Un meilleur arsenal pour mieux combattre cette traite à l’avenir?

Les expert·e·s s’accordent sur le fait que l’actuel cadre juridique suisse et son application n’ont qu’un très faible effet dissuasif pour les auteur·e·s de traite à des fins d’exploitation du travail. S’il y a condamnation, les peines sont souvent si minimes que l’exploitation demeure économiquement rentable pour l’employeur·euse.

Afin que la traite humaine à des fins d’exploitation du travail soit plus efficacement décelée et réprimée et que les personnes victimes bénéficient d’une meilleure protection juridique, des expert·e·s ainsi que le GRETA recommandent d’adapter les notions de l’article 182 du Code pénal aux instruments internationaux. La notion de «traite des êtres humains» devrait être précisée selon la définition juridique internationale du Protocole de Palerme et de la Convention du Conseil de l’Europe sur la lutte contre la traite des êtres humains et comprendre l’abus de la vulnérabilité d’une personne comme un «moyen» suffisant en tant que deuxième élément constitutif de la traite. La notion d’«exploitation du travail» devrait également être précisée comme recouvrant le travail forcé, la servitude, l’esclavage et les pratiques analogues à l’esclavage, ces dernières notions devant encore être précisées par la jurisprudence suisse en référence aux traités internationaux pertinents des Nations Unies et de l’OIT à la lumière des conditions de vie actuelles. La plupart des expert·e·s considèrent par ailleurs que la création d’une nouvelle norme pénale spécifique au cas d’exploitation du travail et indépendante de la traite d’êtres humains faciliterait l’instruction pénale. Le cas d’espèce a toutefois montré qu’avec le cadre juridique existant, un tribunal suisse avait interprété le terme «exploitation» de manière à respecter les Conventions ratifiées par la Suisse.

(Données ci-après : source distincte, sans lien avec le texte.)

Below is a small trained network, with its code and all its weights. Each question gives an input and a target symbol and asks what happens when units are switched off, that is, made to give their printed mean instead of their output.

import numpy as np


def w(rows, s, z=0):
    codes = np.array(rows[::2]) - 128.0
    scale = np.full(codes.shape[1], s)
    scale[-1] = z or s
    return codes * scale


def f(y):
    return np.maximum(y, 0)


def softmax(a):
    e = np.exp(a - a.max(-1, keepdims=True))
    return e / e.sum(-1, keepdims=True)


def log_softmax(a):
    a = a - a.max(-1, keepdims=True)
    return a - np.log(np.exp(a).sum(-1, keepdims=True))


def net(x, mask):
    ids = ['Φαγζλπστψ'.index(c) for c in x.split()]
    T = len(ids)
    res = E[ids] + P[:T]
    u = 0
    for l in range(3):
        r = res
        for j in range(2):
            rows = slice(3 * j, 3 * j + 3)
            q, k, v = (r @ M[l][rows].T for M in (Q, K, V))
            z = softmax(np.where(np.tri(T) > 0, q @ k.T / 3**0.5, -1e9)) @ v
            o = O[l][rows]
            res = res + np.where(mask[u + j], z, o[:, -1]) @ o[:, :-1]
        u += 2
        y = f(res @ A[l][:, :-1].T + A[l][:, -1])
        res = res + np.where(mask[u : u + 4], y, B[l][:, -1]) @ B[l][:, :-1]
        u += 4
    return log_softmax(res[-1] @ U[:, :-1].T + U[:, -1])


Q, K, V, O, A, B = {}, {}, {}, {}, {}, {}
E = w([
[75,245,125,150,41,245],'Φ',
[64,154,49,193,143,89],'α',
[153,247,109,175,62,48],'γ',
[97,180,241,85,102,23],'ζ',
[26,51,47,170,36,82],'λ',
[56,115,112,190,116,87],'π',
[115,156,173,213,145,100],'σ',
[120,190,125,209,156,86],'τ',
[100,195,38,193,165,86],'ψ',
],0.014)
P = w([
[49,142,243,255,160,117],'0',
[115,81,207,199,129,128],'1',
[138,85,162,171,140,141],'2',
[145,96,130,149,157,158],'3',
[145,110,106,129,172,175],'4',
[141,125,76,104,191,186],'5',
[140,142,51,86,208,199],'6',
[131,159,27,61,230,210],'7',
[124,179,2,39,254,225],'8',
],0.0077)
Q[0] = w([
[118,197,83,230,192,64],'0.h0',
[40,47,118,144,147,117],'0.h0',
[120,231,168,85,123,13],'0.h0',
[129,117,186,76,84,200],'0.h1',
[62,99,201,196,254,118],'0.h1',
[228,186,215,61,120,139],'0.h1',
],0.0086)
K[0] = w([
[215,179,122,111,244,125],'0.h0',
[81,60,78,122,164,93],'0.h0',
[194,185,196,27,138,51],'0.h0',
[108,116,183,56,97,141],'0.h1',
[143,83,176,104,230,98],'0.h1',
[169,220,243,76,98,112],'0.h1',
],0.012)
V[0] = w([
[201,72,87,171,178,120],'0.h0',
[40,37,87,186,72,116],'0.h0',
[125,95,114,99,167,247],'0.h0',
[1,78,67,55,164,93],'0.h1',
[95,153,59,162,62,154],'0.h1',
[127,86,114,166,189,208],'0.h1',
],0.0079)
O[0] = w([
[83,242,181,192,128,108,85],'0.h0',
[171,255,130,82,206,101,178],'0.h0',
[159,138,206,59,62,104,2],'0.h0',
[174,128,184,198,107,100,144],'0.h1',
[162,73,221,138,106,180,212],'0.h1',
[104,35,113,115,188,92,93],'0.h1',
],0.0079,0.007)
A[0] = w([
[155,144,228,161,159,175,66],'0.n0',
[158,103,232,175,2,61,64],'0.n1',
[125,31,63,184,129,125,254],'0.n2',
[89,119,127,162,89,177,69],'0.n3',
],0.011,0.0089)
B[0] = w([
[135,147,132,139,85,150,140],'0.n0',
[206,124,203,248,143,177,130],'0.n1',
[155,185,196,110,105,114,250],'0.n2',
[79,120,87,117,134,146,138],'0.n3',
],0.014,0.012)
Q[1] = w([
[114,72,108,76,86,90],'1.h0',
[71,80,145,161,157,68],'1.h0',
[84,161,107,83,210,116],'1.h0',
[86,205,144,80,185,178],'1.h1',
[195,222,133,235,67,180],'1.h1',
[119,2,140,146,145,132],'1.h1',
],0.0092)
K[1] = w([
[139,180,125,178,103,67],'1.h0',
[117,177,119,217,159,66],'1.h0',
[147,73,86,73,68,50],'1.h0',
[174,51,97,143,80,144],'1.h1',
[185,7,115,127,212,107],'1.h1',
[79,203,160,110,173,108],'1.h1',
],0.012)
V[1] = w([
[87,106,173,113,162,58],'1.h0',
[210,67,106,80,112,150],'1.h0',
[212,114,174,8,73,184],'1.h0',
[116,153,117,99,175,222],'1.h1',
[56,125,69,224,52,86],'1.h1',
[122,124,146,127,114,183],'1.h1',
],0.011)
O[1] = w([
[165,137,177,86,184,107,78],'1.h0',
[42,68,110,103,194,85,3],'1.h0',
[142,89,7,166,62,38,118],'1.h0',
[17,107,137,156,116,39,127],'1.h1',
[159,180,219,72,130,254,142],'1.h1',
[144,230,230,116,95,147,134],'1.h1',
],0.0088,0.011)
A[1] = w([
[111,23,146,30,249,127,3],'1.n0',
[108,121,94,159,93,163,121],'1.n1',
[152,138,132,171,115,94,77],'1.n2',
[98,99,75,101,151,123,83],'1.n3',
],0.018,0.012)
B[1] = w([
[47,114,156,4,92,217,128],'1.n0',
[105,158,115,122,182,49,247],'1.n1',
[136,122,144,135,111,209,255],'1.n2',
[185,116,115,116,64,140,138],'1.n3',
],0.018,0.0094)
Q[2] = w([
[123,55,31,118,189,190],'2.h0',
[115,95,126,66,254,150],'2.h0',
[46,208,82,83,118,111],'2.h0',
[145,191,106,150,141,105],'2.h1',
[149,209,111,154,141,118],'2.h1',
[91,38,141,192,96,69],'2.h1',
],0.011)
K[2] = w([
[117,194,87,201,122,106],'2.h0',
[134,246,156,143,159,139],'2.h0',
[93,77,106,10,163,149],'2.h0',
[85,78,120,169,150,109],'2.h1',
[84,113,18,188,180,105],'2.h1',
[244,125,175,186,65,136],'2.h1',
],0.011)
V[2] = w([
[122,74,181,11,26,98],'2.h0',
[202,224,161,192,7,120],'2.h0',
[22,184,130,168,216,161],'2.h0',
[2,122,112,48,208,219],'2.h1',
[57,171,144,26,226,111],'2.h1',
[98,134,132,147,250,85],'2.h1',
],0.0055)
O[2] = w([
[4,174,187,170,140,146,95],'2.h0',
[117,150,73,62,203,120,254],'2.h0',
[175,62,109,148,89,72,153],'2.h0',
[38,112,2,161,103,184,92],'2.h1',
[129,65,7,120,61,193,150],'2.h1',
[42,97,63,164,160,173,136],'2.h1',
],0.0074,0.022)
A[2] = w([
[4,82,67,216,158,14,16],'2.n0',
[167,168,215,90,11,220,2],'2.n1',
[2,6,178,174,52,125,41],'2.n2',
[103,169,42,138,252,15,123],'2.n3',
],0.0079,0.008)
B[2] = w([
[147,119,144,63,84,88,235],'2.n0',
[112,8,148,171,127,90,253],'2.n1',
[102,101,150,52,96,158,145],'2.n2',
[91,113,153,171,151,202,226],'2.n3',
],0.012,0.017)
U = w([
[120,135,128,147,112,139,48],'Φ',
[111,97,190,184,95,186,174],'α',
[112,98,64,165,172,72,208],'γ',
[147,149,115,116,99,136,31],'ζ',
[80,166,123,121,141,191,192],'λ',
[137,209,104,107,130,124,172],'π',
[159,166,84,105,173,7,228],'σ',
[114,109,121,101,146,123,2],'τ',
[128,139,132,141,95,157,20],'ψ',
],0.011,0.0079)

Each question gives the input, a string of symbols that net reads in full, and the target symbol t.
The units are the heads (3 rows each of Q, K, V and O) and the neurons (one row each of A and B). Each row of codes is followed by its name. A weight is (code - 128) times the scale printed after its matrix; where a second scale follows, it is the last column's (O, A, B and U).
mask holds one flag per unit, layer by layer, with each layer's heads first. A switched-off unit (its flag False) gives its mean, the last column of its rows in O or B, instead of its output. The means were averaged over made-up inputs and are rounded, as every weight is.
A unit's drop is (log p(t) with every unit on - log p(t) with that unit switched off) / (log p(t) with every unit on - log p(t) with every unit switched off).
The circuit of an input: a set's keep is (log p(t) with only the set's units on - log p(t) with every unit switched off) / (log p(t) with every unit on - log p(t) with every unit switched off). Starting from the 12 units with the biggest drops (on a tie, the unit counted first), units are removed one at a time, each time the one whose removal leaves the highest keep (on an exact tie, the one counted first), for as long as the keep stays at least 0.8.
units of the circuit, in order: the units of the circuit, biggest drop first
most important unit: the unit with the biggest drop
top k neurons: the k neurons with the biggest drops, biggest first
top k neurons in layer l: the k neurons of layer l with the biggest drops, biggest first
which heads matter: for each layer, one digit per head in row order, 1 if its drop is at least 0.15 and else 0, layers parted by /
input λ α γ Φ τ, target γ: units of the circuit, in order -> (1.n1; 1.h0; 0.n2; 2.h1)
input γ γ τ α γ γ ζ, target α: most important unit -> 0.h0
input τ λ ζ ψ, target α: top 2 neurons -> (1.n1; 0.n2)
input α λ λ λ τ λ, target λ: which heads matter -> 10 / 10 / 10
input Φ α τ λ σ α, target γ: which heads matter -> 11 / 11 / 11
input ζ ψ γ γ Φ τ ζ α, target λ: top 2 neurons in layer 1 -> (1.n1; 1.n2)
input σ σ ζ ζ, target σ: top 2 neurons in layer 2 -> (2.n3; 2.n2)
input α σ α λ Φ σ π π, target γ: top 2 neurons in layer 1 -> (1.n1; 1.n2)
input Φ α σ π ψ ζ π, target λ: top 3 neurons -> (1.n1; 2.n1; 0.n2)
input ζ ψ λ γ γ π ψ λ τ, target α: which heads matter -> 11 / 00 / 01
input ψ ζ γ ψ τ π γ γ γ, target λ: which heads matter -> 01 / 10 / 10
input τ τ ψ λ λ λ π Φ, target γ: top 2 neurons -> (2.n3; 1.n1)
input ψ ψ τ Φ λ ζ α γ ζ, target λ: units of the circuit, in order -> (1.n1; 2.h1; 2.n1; 0.n2)
input τ γ Φ ζ τ Φ π π α, target α: top 2 neurons in layer 1 -> (1.n3; 1.n1)
input γ σ σ, target σ: units of the circuit, in order -> (2.n3)
input λ λ λ α γ, target α: top 3 neurons -> (1.n1; 2.n1; 0.n2)
input γ α τ λ π λ σ Φ γ, target γ: top 2 neurons -> (1.n1; 2.n3)
input γ λ λ λ γ γ, target π: top 4 neurons -> (2.n1; 0.n2; 1.n1; 0.n3)
input γ γ λ τ Φ τ ζ σ ψ, target λ: which heads matter -> 00 / 00 / 10
input α ζ γ α, target σ: units of the circuit, in order -> (0.h0; 1.h0)
input σ α λ λ γ λ, target π: most important unit -> 0.h0
input ζ π α ζ α τ Φ ψ, target λ: which heads matter -> 01 / 01 / 10
input ψ γ ζ λ ζ λ γ λ τ, target α: which heads matter -> 11 / 00 / 00
input γ γ π λ ψ λ γ α, target α: top 3 neurons -> (1.n1; 0.n2; 2.n0)
input ζ σ γ ζ, target σ: top 2 neurons -> (2.n3; 1.n2)
input α λ γ, target α: top 4 neurons -> (1.n1; 2.n1; 0.n2; 2.n0)
input γ α λ Φ λ ζ λ γ π, target γ: top neuron in layer 0 -> (0.n2)
input σ α ζ ζ γ γ τ π λ, target α: top 3 neurons -> (1.n1; 1.n2; 2.n1)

Des mesures supplémentaires sont toutefois nécessaires: lors du cycle d’évaluation de la Suisse en 2019, le GRETA a recommandé aux cantons dans son rapport d’établir une base légale formalisant le besoin de collaboration entre les différentes autorités concernées contre la traite des êtres humains afin d’améliorer le travail en réseau. Sur le plan de la prévention, le Secrétariat d'Etat à l'économie (SECO) a lancé en 2020 une campagne d’information sur la traite des êtres humains aux fins d’exploitation du travail afin de sensibiliser les inspecteur·trice·s du travail et du marché du travail et de leur donner des outils pratiques pour identifier des victimes potentielles. Celles-ci doivent être davantage soutenues grâce à des autorisations de séjour et un accompagnement dans leur collaboration avec les instances de poursuite pénale. L'évaluation du Plan d'action national contre la traite des êtres humains 2017-2020 a toutefois abouti à la conclusion qu’un troisième plan d’action national, davantage contraignant, était nécessaire: de nombreuses mesures doivent encore être prises pour lutter contre la traite humaine à des fins d’exploitation du travail notamment, telles que des formations destinées à divers acteurs et la création d'une norme pénale distincte pour l'exploitation.